Он был хорошим. «Хороший» – это очень простое и побитое слово. Хотя если его произнести с подлинным чувством, – наполняющее и такое родное. Он был преданным и был самым преобычным. Когда он умирал, я плакал, как мальчишка. По щекам плыли слезы. Я склонился над ним и приложив ладонь на его осунувшуюся морду, смотрел как его жизнь расставалась с телом. Его близорукие глаза полусомкнулись. До этого мне казалось, что смерть всегда бывает торжественной. Должны присутствовать близкие и родные, должен быть поглощающий отклик на потерю. Знак природы, что она принимает обратно жизнь.  

Однако здесь я был его всем и смерть пришла неспрашивающе, просто и внезапно. Всего несколько минут назад она в нем так горела белым светом каления, он был жив, неудержим и неожиданно его поминутно передергивало, словно он, изворачиваясь кричал: «Нет, нет, нет. Неужели и я?» – переспрашивал он всех ангелов и тех существ кто были дороги ему в этом мире. Я ничего не мог изменить ни сейчас и, наверное, никогда с самого рождения, ему была предписана эта участь.  

Он уже не видел меня, хотя жизнь, которая была в нем столь сильной, ох, как нехотя, уходила от него. И вместе с Чарли умирал мой старый добрый мир, где все было тихо и мирно.  

Когда этот мир был расписан в розовых интонациях, грезами и маленькими радостями, сестра принесла от знакомой маленького месячного щенка. Это был черный комок густой шерсти с поджарыми подпалинами. Он все время рычал по-щенячьи, давая понять, что шутки с ним будут плохи. Он рос на кухне вместе с котенком, и злобно лаял на котенка, когда последний взбирался на стул. А если наш щенок сам как гимнаст выжимался на это кресло его обратное приземление было очень неуклюжим; он шлепался животом и распростертыми лапами, помогая себе нижней челюстью. В его жизни с тех пор немало было боли. Я отчетливо помню, как мой друг Вил, спьяну лаская щенка, шутя дуя ему в лицо, поднял Чарли на высоту лица и нечаянно обронил его с этой высоты. Подросший Чарли был известен по всей округе и всем собакам, как несносный задира и хозяин своего дома. Он никогда не сидел на привязи и был завзятым гордецом. Этот хозяин большой свалки по соседству тащил в дом все, что пикантно пахло, включая памперсы. Маленьких размеров он был псом большого сердца. Он дрался со всеми, с кем мог и где только мог. Он дрался с пойнтерами и свирепой гончей, которых мы завели, не уступая им ни пяди. Даже если его превосходили размерами и грызли до смерти, он держался, как воин. Из-за этого Чарли нередко приходилось извлекать из под зубов крупных псов. Но все знали, что он отчаянный Чарли. Всем, и людям и собратьям, Чарли хотел показать, что сила духа не от размеров. И что можно быть маленьким и непобедимым и что непобедимость зависит от самих нас. Что можно даже проиграть, но уйти непобедимым.  
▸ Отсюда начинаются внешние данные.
A small network was shown many inputs. Here are its activations along a few directions, one row for each input.
Each table varies a few parts of the input and shows all the possible inputs, shuffled.
Descriptions start from the smaller parts, as in this example, which fits no table here: one of 2 separate values, together with either a single point or one of 11 places around a ring or (one of 5 places around a ring, together with one of 6 places along a line).
Shared parts are said once, and a part with two or three values counts as separate values.
In the rows, 128 means zero.

Other details of the inputs shift rows strongly along two fixed directions, in all tables alike. That doesn't count.
To show where, the next rows are all for the same input, with only those details redrawn:
[127 143 137 132 119 154 137 103 127 123 145]
[133 115 168  69 155 117 110 173  63  68  90]
[127 143 137 131 119 154 137 103 127 123 144]
[ 85  37 124 133 169 138  83 150 201 132 135]
[127 143 137 131 119 154 137 103 126 123 144]
[132 114 168  69 155 117 110 173  64  68  90]

Table:
row 1: [112 150 128 142 104 136 146 124 122 145 133]
row 2: [131 142 126 146 106 117 151 111 132 136 133]
row 3: [117 150 121 143 102 123 144 122 117 148 142]
row 4: [131 120 159  74 152  96 106 180  60  77  94]
row 5: [136 144 128 146 116 123 137 102 131 131 134]
row 6: [112 154 119 133 108 139 145 122 126 149 124]
row 7: [120 147 126 137 104 126 147 118 126 138 149]
row 8: [138 144 113 143 108 116 150 111 133 135 127]
row 9: [151 154 105 156 148 108 170 135 123 160 139]
row 10: [122 155 127 127 120 150 136 109 131 133 131]
row 11: [ 77  44 114 142 151 123  83 172 199 158 126]
row 12: [125 152 124 125 107 146 140 119 133 142 132]
row 13: [135 147 127 121 121 160 127 103 131 129 135]
row 14: [120 155 119 132 105 142 136 123 126 152 125]
row 15: [136 113 160  70 155 104 106 172  60  71  97]
row 16: [144 146 115 143 119 123 136 102 131 130 127]
row 17: [166 127 142  87 196  82 133 192  65  91  91]
row 18: [117 152 125 127 110 143 149 118 132 139 131]
row 19: [104  38  99 143 155 105  86 158 209 148 119]
row 20: [142 147 107 148 104 115 137 117 126 148 121]
row 21: [127 143 137 131 119 154 137 103 127 123 144]
row 22: [166 149 113 146 162 126 161 114 127 139 149]
row 23: [141 117 151  86 137  78 110 188  60  93  71]
row 24: [130 155 126 125 118 152 127 110 132 137 132]
row 25: [151 146 114 142 117 126 126 104 133 134 128]
row 26: [ 97  37 112 146 153 104  87 159 208 149 125]
row 27: [157 140 117 136 120 134 128  97 129 125 130]
row 28: [127 144 120 152 103 113 148 116 125 146 126]
row 29: [116 148 134 135 106 139 150 120 129 135 141]
row 30: [129 147 125 135 102 129 137 120 127 141 149]
row 31: [156 152 110 149 150 112 173 131 131 151 145]
row 32: [102  39 113 147 164 111  75 150 207 144 126]
row 33: [129 151 134 135 114 148 127 113 129 133 142]
row 34: [125 149 133 134 103 142 141 122 130 138 141]
row 35: [134 146 108 149 106 113 146 115 126 145 120]
row 36: [122 151 135 136 116 146 137 110 127 130 141]
row 37: [142 138 130 141 119 132 138  95 128 123 136]
row 38: [149 139 117 138 122 131 137  95 129 122 130]
row 39: [135 144 136 130 117 156 128 105 128 126 145]
row 40: [128 148 129 122 122 158 136 101 129 126 135]
row 41: [ 82  43 106 143 150 110  80 170 195 161 134]
row 42: [139 121 158  73 150  98  96 182  61  81  94]
row 43: [108  33 115 142 166 120  76 141 205 137 129]
row 44: [145 114 159  69 152 107  97 174  60  74  98]
Changing only one part turns row 43 into row 32. The same change can be made to row 22. Which row results?
> row 17
Changing only one part turns row 20 into row 25. The same change can be made to row 1. Which row results?
> row 36
What do these inputs look like to the network?
> one of 4 places along a line, together with either a single point or (one of 2 separate values, together with one of 5 places along a line)
List by row number the other rows that have the place on the line of 4 in common with row 8.
> row 2, row 7, row 12, row 18, row 19, row 26, row 29, row 30, row 31, row 34
Which other rows does row 14 become when the place on the line of 5 takes its other values? List them by row number.
> row 11, row 20, row 23, row 41

Table:
row 45: [129 153 166  56 123 130 133 186  35  73  73]
row 46: [131 204 143 109  74 153 150 110  75 126 143]
row 47: [164 193 119 144 109 110 191  99  78 115 133]
row 48: [122 196 153 127  92 155 165 106  64 121 152]
row 49: [101  82 124 107 163  97  94 201 126 137  74]
row 50: [127 197 158 118  85 152 162 107  71 123 148]
row 51: [170 195 134 144 105 128 162  80  84  97 129]
row 52: [127 107 105 170 127 109 142 111 169 167 156]
row 53: [117 103 121 149 100 157 106  98 180 141 165]
row 54: [111 128 114 164 123 132 147 128 182 178 144]
row 55: [ 75 125 109 140 103 157 115 111 173 159 152]
row 56: [127  63 140 103 170  96  89 155 147  92  89]
row 57: [146 184 157 128  91 156 149  81  65 107 147]
row 58: [136  62 152  75 222 150  83 163 131  79 123]
row 59: [117 122 105 165 110 123 133 139 176 175 158]
row 60: [129 112 100 164 127 116 150 111 180 166 144]
row 61: [145 160 166  71 141  88 150 185  41  87  73]
row 62: [128 117  98 168 119 138 107  87 179 158 126]
row 63: [111 108 130 147 112 165 118  88 185 142 152]
row 64: [107 105 129 143 115 163 122  79 188 136 152]
row 65: [134 113 114 165 124 135 122  90 189 148 142]
row 66: [130  62 112 108 165  87 112 189 136 119  81]
row 67: [106  73 146 109 167  86 101 206 125 128 101]
row 68: [127 106 114 180 130 131 116  91 169 147 156]
row 69: [123 114  84 166 123 119 135 108 170 175 128]
row 70: [128 203 153 113  84 159 171 106  83 122 137]
row 71: [112  75 148  73 222 148 100 189 128  94 128]
row 72: [118 118  83 159 118 108 131 108 171 167 141]
row 73: [ 80  70 152  82 160 124 102 180 140 101 102]
row 74: [155 207 127 136  90 135 180 124  82 145 115]
row 75: [146 192 140 118  80 163 139  77  77 118 117]
row 76: [172 196 115 129  88 106 165 104  76 135 133]
row 77: [135 107  91 166 114 108 137 121 174 163 157]
row 78: [106  55 161  94 154 120  74 164 130  95 110]
row 79: [113 109 119 144 101 158  97  91 179 147 158]
row 80: [139 112 100 168 118 143 120  94 188 149 132]
row 81: [160  69 137  92 234 117  85 167 132  82 111]
row 82: [118  58 125 122 177  76 108 183 119 117 108]
row 83: [157 116  95 152 192 136 153 110 171 153 169]
row 84: [103 118 114 178 131 128 139 129 163 176 159]
row 85: [141 195 140 110  74 153 134  77  76 108 129]
row 86: [161 154 150  70 128  86 101 155  35  65  67]
row 87: [100 132  98 159 114 124 126 126 171 178 140]
row 88: [120 156 172  66 137 121 140 176  35  58  92]
row 89: [ 81 124 110 147 109 167 121 111 172 167 139]
row 90: [153 210 129 130  83 121 161 122  78 148 134]
row 91: [173 191 146 139  94 124 150  83  78 114 134]
row 92: [178 198 130 130  84 123 137  86  82 116 130]
row 93: [106 106 123 158 122 162 123  85 181 127 159]
row 94: [137 130 108 153 189 152 147 128 175 166 170]
row 95: [ 90  68 144  87 144 118  85 201 131 105 115]
row 96: [137  62 132 108 154  89  73 177 137  96 101]
row 97: [102  78 133 116 177  91 115 200 133 112  97]
row 98: [163 144 152  72 145  73 154 166  41  75  74]
row 99: [116 106 116 149 107 173 117  91 184 144 142]
Changing only one part turns row 57 into row 68. The same change can be made to row 53. Which row results?
> row 96
Changing only one part turns row 78 into row 67. The same change can be made to row 93. Which row results?
> row 97
What do these inputs look like to the network?
> one of 5 places around a ring, together with either a single point or one of 10 places around a ring
List by row number the other rows that have the place on the ring of 5 in common with row 46.
> row 45, row 48, row 50, row 55, row 70, row 71, row 73, row 88, row 89, row 95
A walk changes only the place on the ring of 5. It starts at row 73 and steps to row 64. List the rest of the walk in order.
> row 56, row 98, row 61

Table:
row 100: [138 134 122 133 131 126 135 121 128 131 125]
row 101: [129 131 129 130 115 129 124 116 126 124 128]
row 102: [125 135 127 128 118 133 132 125 130 131 125]
row 103: [139 135 122 134 131 124 132 123 129 133 127]
row 104: [130 136 127 124 125 138 129 121 129 129 131]
row 105: [127 134 125 134 124 123 138 126 124 133 129]
row 106: [122 107 146  98 142 112 113 167 104 105 106]
row 107: [123 135 131 130 120 132 136 126 128 130 132]
row 108: [ 94  42 110 135 161 112  85 162 195 143 122]
row 109: [127 138 126 130 121 131 130 126 127 135 125]
row 110: [130 138 125 126 129 139 131 121 127 130 126]
row 111: [122 131 138 129 115 138 126 118 126 123 135]
row 112: [134 128 133 133 126 130 129 115 127 121 136]
row 113: [125 135 126 130 121 133 131 125 129 133 123]
row 114: [137 135 126 136 133 123 137 125 126 132 134]
row 115: [135 134 126 135 133 125 139 123 125 130 131]
row 116: [100  66 101 169 148 133 110 120 220 166 160]
row 117: [129 135 129 128 129 136 131 125 126 130 137]
row 118: [124 137 130 132 122 131 134 128 125 134 132]
row 119: [126 106 141 102 144 102 115 167 102 105 106]
row 120: [132 136 125 126 127 137 127 123 128 131 130]
row 121: [128 135 125 136 124 121 135 128 125 135 132]
row 122: [136 105 138 101 152 105 111 162 107 104 101]
row 123: [128 136 126 129 119 132 127 127 128 134 127]
row 124: [133 106 141 102 154 105 119 164 105 101 105]
row 125: [127 109 141  93 151 118 111 162 107 101  99]
row 126: [137 133 123 132 129 126 135 121 130 129 127]
row 127: [124 132 134 126 114 138 122 117 127 124 128]
row 128: [130 135 121 133 122 124 133 124 127 134 123]
row 129: [129 133 125 135 123 121 133 128 125 134 134]
row 130: [126 136 129 128 131 138 135 123 126 129 133]
row 131: [127 135 128 127 117 132 129 125 128 132 128]
row 132: [125 129 132 132 117 128 127 118 125 124 135]
row 133: [133 135 121 133 120 122 130 126 126 135 127]
row 134: [122 135 130 131 123 132 135 127 126 132 130]
row 135: [127 134 131 126 128 137 132 123 127 128 138]
row 136: [130 135 122 131 119 123 134 124 127 132 125]
row 137: [131 138 125 126 129 137 129 123 128 131 128]
row 138: [125 131 137 125 124 143 125 115 126 120 138]
row 139: [126 132 126 133 122 123 137 126 127 131 132]
row 140: [137 130 130 131 124 131 125 113 128 121 130]
row 141: [125 135 130 131 121 131 131 129 125 133 134]
row 142: [128 132 132 124 122 144 121 113 129 121 131]
row 143: [132 137 121 133 122 122 131 126 126 136 125]
row 144: [127 136 129 129 131 136 133 124 127 131 136]
row 145: [126 135 131 126 129 137 135 124 128 126 134]
row 146: [138 134 126 135 131 124 135 125 125 130 135]
row 147: [141 134 122 133 129 125 131 123 128 132 129]
What do these inputs look like to the network?
> one of 2 separate values, together with one of 4 places along a line, together with either a single point or one of 5 places around a ring
Changing only the choice among 2 separate values turns row 112 into row 140. The same change can be made to row 146. Which row results?
> row 147
Changing only the choice among 2 separate values turns row 105 into row 128. The same change can be made to row 132. Which row results?
> row 101
List by row number the other rows that have the choice among 2 separate values and the place on the line of 4 in common with row 127.
> row 102, row 109, row 113, row 123, row 131
Which other rows does row 104 become when the place on the line of 4 takes its other values? List them by row number.
> row 108, row 122, row 131
Which other rows does row 137 become when the place on the ring of 5 takes its other values? List them by row number.
> row 104, row 110, row 120, row 125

У него был дикий нрав и выносливость его была поистине бесконечной. Вначале мы кормили его хорошо, но потом, честно говоря не очень то заботились, кормя хлебом и иногда костями. У нас была крупная кавказская овчарка, Дора, которая косолапо требовала своей большей доли внимания и еды. А Чарли был скорее приемным сыном. Он был невзрачен и забавен своими тонкими ногами, слабыми лапами, манерой передвижения наискось. Его охватывал тремор тела, когда к его носу подносили кусочек мяса. И когд он был голоден он царапал дверь, и протестовал, облаивая мое появление в дверях. Я любил щипать его за нос. Он скалил зубы,но довольный, ему нравилось любое проявление человеческого внимания. А потом он любил влезать мне в самое лицо, по самую щеку и глаза и тыкаться куда попало своей маленькой пастью.  
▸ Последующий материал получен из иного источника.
[[126 105 128 113 103 110]
 [111 151 107 123 119 104]
 [143 120 116 134 103 142]
 [140 131 126 104 122 148]
 [142 143 118 103 108 148]
 [149 119 131 117 122 120]
 [119 133 137 130 140 145]
 [142 113 135 149 105 130]
 [131 143 139 141 126 109]
 [108 143 139 126 107 108]]
Indices start at 1.
Report the entry at row 1, column 2.
105
Report the entry in row 1 and column 1.
126
The entry in row 2 and column 2 -> 151
The entry in row 2 and column 1 -> 111
The entry at row 3, column 1: 143
Report the entry at row 3, column 2.
120
Report the top-right entry.
110
The entry directly below 135 is 139
The entry just right of 128: 113
Report the entry in the bottom-right corner.
108
Report the bottom-left entry.
108
The entry just right of the largest entry: 107
The entry just left of 118 is 143

data =
[[137 119 136 112 123 129 140 118 132 115 118 140 134 137]
 [122 106 139 102 127 123 119 131 127 129 115 143 128 122]]
The first entry in reading order: 137
The entry directly above 128 -> 134
The entry just left of the smallest entry is 139
What is the last entry of the smallest entry's row? 122
The 3rd smallest entry: 112
The smallest entry in the last row -> 102
What is the first entry of the largest entry's row? 122
The entry just right of the smallest entry -> 127
The entry just left of 139 -> 106

X =
[[125 124 108 124 145 125 111 114 143 134 156 126 125]
 [136 128 142 125 115 127 140 136 119 119 108 131 135]
 [123 125 110 126 146 126 115 117 142 136 155 127 121]]
Counting starts at 1.
The entry at row 1, column 3 is 108
The bottom-right entry: 121
The entry in row 3 and column 1 is 123
What is the entry directly above the centre entry? 111
The entry just right of 131 is 135
What is the top-left entry? 125
The entry just left of the largest entry: 134
What is the entry in the top-right corner? 125
What is the entry directly below 156? 108
The entry directly below 140 -> 115
The entry directly below 145: 115
The entry in row 1 and column 2: 124
What is the entry just left of 128? 136

m =
[[128 125 126 125 126 129]
 [140 121 106 128 130 134]
 [133 125 119 127 128 130]
 [141 116 101 122 126 135]
 [133 125 119 127 128 130]
 [133 123 118 125 127 131]
 [130 125 122 125 127 129]
 [139 119 105 124 127 134]
 [133 124 119 126 128 130]
 [133 125 118 128 129 131]
 [137 122 110 127 129 133]
 [132 130 124 134 132 129]
 [129 133 130 136 133 127]
 [130 128 124 130 130 129]]
Read off the entry in the top-left corner.
Answer: 128
The entry in the bottom-left corner -> 130
The last entry, reading row by row -> 129
Read off the smallest entry in the last row.
Answer: 124
Read off the first entry of the largest entry's row.
Answer: 141
Read off the top-right entry.
Answer: 129
Read off the largest entry in the last column.
Answer: 135
The third entry in reading order: 126
The fifth entry in reading order -> 126
Read off the 2nd smallest entry.
Answer: 105
Read off the entry directly above the smallest entry.
Answer: 119
The entry directly below the largest entry -> 133
The 3rd largest entry is 139
The third entry on the diagonal from the top-right corner -> 127
The minimum: 101
Read off the second-last entry, reading row by row.
Answer: 130
The entry directly below the smallest entry is 119
The entry just right of the largest entry is 116
Read off the smallest entry in the last column.
Answer: 127
The entry just right of the smallest entry -> 122
The fifth-last entry, reading row by row -> 128

Read these off the array that follows. Counting starts at 1.
1) Find the entry in the bottom-left corner.
2) Find the entry directly above the smallest entry.
3) Find the bottom-right entry.
4) Find the entry in the top-right corner.
5) Find the top entry of the column that holds the smallest entry.
6) Find the entry in row 1 and column 2.
7) Find the entry just left of the smallest entry.
8) Find the entry just right of the smallest entry.
121,130,128,132,136,123,136,136,128,120,115,123,130
128,131,128,129,120,137,127,129,127,133,127,136,133
129,125,112,127,126,128,118,140,140,132,124,135,128
125,112,129,132,117,128,134,133,127,131,139,115,127
126,131,128,123,126,129,138,128,134,125,122,125,134
123,124,139,137,121,129,121,133,131,128,134,124,122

Повторяю, что от нервотрепок и уличных разборок его морда рано поседела, но он был всегда молодцеват и не упускал шанса полезть в драку, побегать за женщинами или цапнуть зазнавшегося обидчика. Вся его агрессия была направлена на мужской пол, кому он всю жизнь что-то доказывал.  

Чарли спал прямо на цементной стяжке балкона, умещаясь на половой тряпке, съежившись в эмбриона. При десятиградусных морозах и пронизыващем ветре он лихорадочно дрожал и катился от густого лая, чтобы не замерзнуть, чтобы проложить дорогу жизни через долгие зимние ночи. Он не любил конуру и любил быть ближе к людям. Когда желанное солнце согревало его озябшую плоть он смотрел куда-то сквозь меня выцветшими глазами, стуча зубами и смыслом: «Я выжил, Пол! Я выжил!».  

Да, утро было апофеозом его счастья. Он провожал сестру в керамический цех это занимало четверть часа до пол-девятого, пунктуально возвращался домой, потом сопровождал маму до банка и снова шмыг домой. Отца он избегал и остерегался, потому что тот за два урока палкой убедительно втолковал ему кто тут хозяин. После ухода отца из дома пес принял меня за безусловного вожака.  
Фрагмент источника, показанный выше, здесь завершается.